Justice must be done

2008-05-28 00:00

On Monday Ethiopia’s supreme court sentenced former Marxist ruler Mengistu Haile Mariam to death, acknowledging the validity of the prosecution’s argument that the life sentence he was given for genocide was inadequate punishment for his crimes.

Mengistu has been living in exile in Zimbabwe since 1991, and is unlikely to face punishment under the present political status quo. He is likely, however, to be extradited if President Robert Mugabe loses next month’s run-off election and cedes power to opposition leader Morgan Tsvangirai, who said two years ago that the MDC would withdraw the protection given Mengistu by Mugabe’s government.

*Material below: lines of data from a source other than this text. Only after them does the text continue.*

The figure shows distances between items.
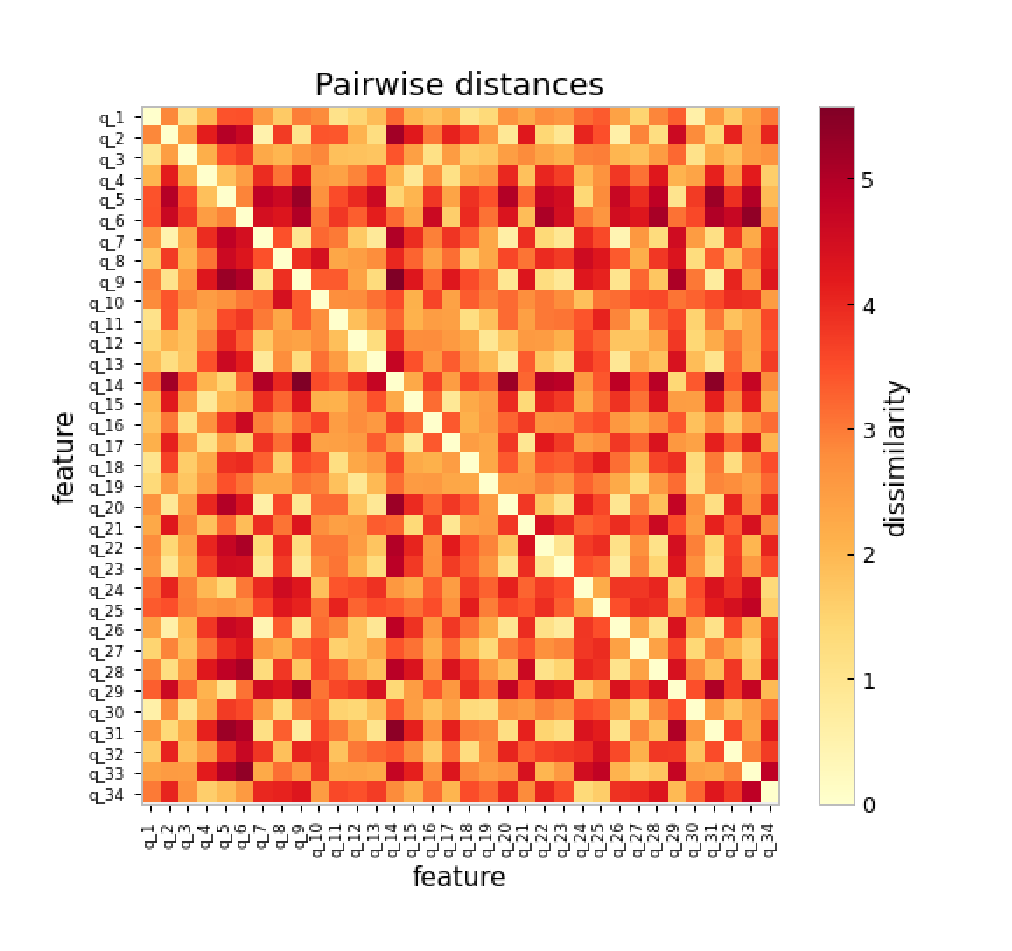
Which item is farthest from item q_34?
q_33
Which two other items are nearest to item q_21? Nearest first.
q_17, q_15
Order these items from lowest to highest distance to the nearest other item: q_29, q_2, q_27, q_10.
q_2, q_29, q_27, q_10
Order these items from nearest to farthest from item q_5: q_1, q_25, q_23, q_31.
q_25, q_1, q_23, q_31
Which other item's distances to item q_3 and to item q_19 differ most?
q_16
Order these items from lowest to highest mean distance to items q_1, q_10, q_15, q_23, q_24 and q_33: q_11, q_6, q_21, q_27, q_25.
q_11, q_27, q_21, q_25, q_6
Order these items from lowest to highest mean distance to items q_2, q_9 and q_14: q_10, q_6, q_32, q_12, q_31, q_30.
q_31, q_12, q_30, q_10, q_32, q_6
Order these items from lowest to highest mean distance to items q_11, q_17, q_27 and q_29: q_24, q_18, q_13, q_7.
q_18, q_24, q_13, q_7
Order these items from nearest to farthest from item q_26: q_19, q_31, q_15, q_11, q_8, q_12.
q_31, q_12, q_19, q_11, q_8, q_15
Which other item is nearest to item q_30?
q_1
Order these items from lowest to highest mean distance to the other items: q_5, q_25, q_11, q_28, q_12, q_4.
q_12, q_11, q_4, q_28, q_25, q_5

Mengistu and his cohorts overthrew and killed Emperor Haile Selassie in 1974, and during his 17-year rule he was directly and indirectly responsible for the deaths of 2 000 people (hence the genocide conviction) and for the torture of some 2 400 more. He now joins the growing band of former leaders and officials to whom — even though it’s taken a long time —justice is being meted out. The International Criminal Court (ICC) may have been criticised for its mills-of-God tardiness, but it gets there in the end. Also being brought to justice 30 years on are lieutenants of former Chilean President Augusto Pinochet, and individuals who committed crimes against humanity in Argentina. Crimes of more recent date (2003 to 2006) are attributed to Jean-Pierre Bemba, formerly vice-president of the Democratic Republic of Congo, arrested on a war crimes warrant from the ICC in Brussels at the weekend.

Despite the overall slowness of international justice, these examples of it must, surely, hearten those still suffering under cruelly repressive regimes. Thus, Zimbabweans may compare the genocidal acts of Mengistu with those of their own president, and recall that in their brutal forays into Matabeleland alone his agents killed and maimed more people than did Mengistu’s in the whole of his reign. Once an oppressor is out of office, whether in cushy exile elsewhere or in well-heeled obscurity at home, those affected and afflicted by his rule need not passively wait and hope for justice to be done, but can be proactive, invoking the law, laying charges and becoming part of the process that will eventually lead to examination of the case by the ICC.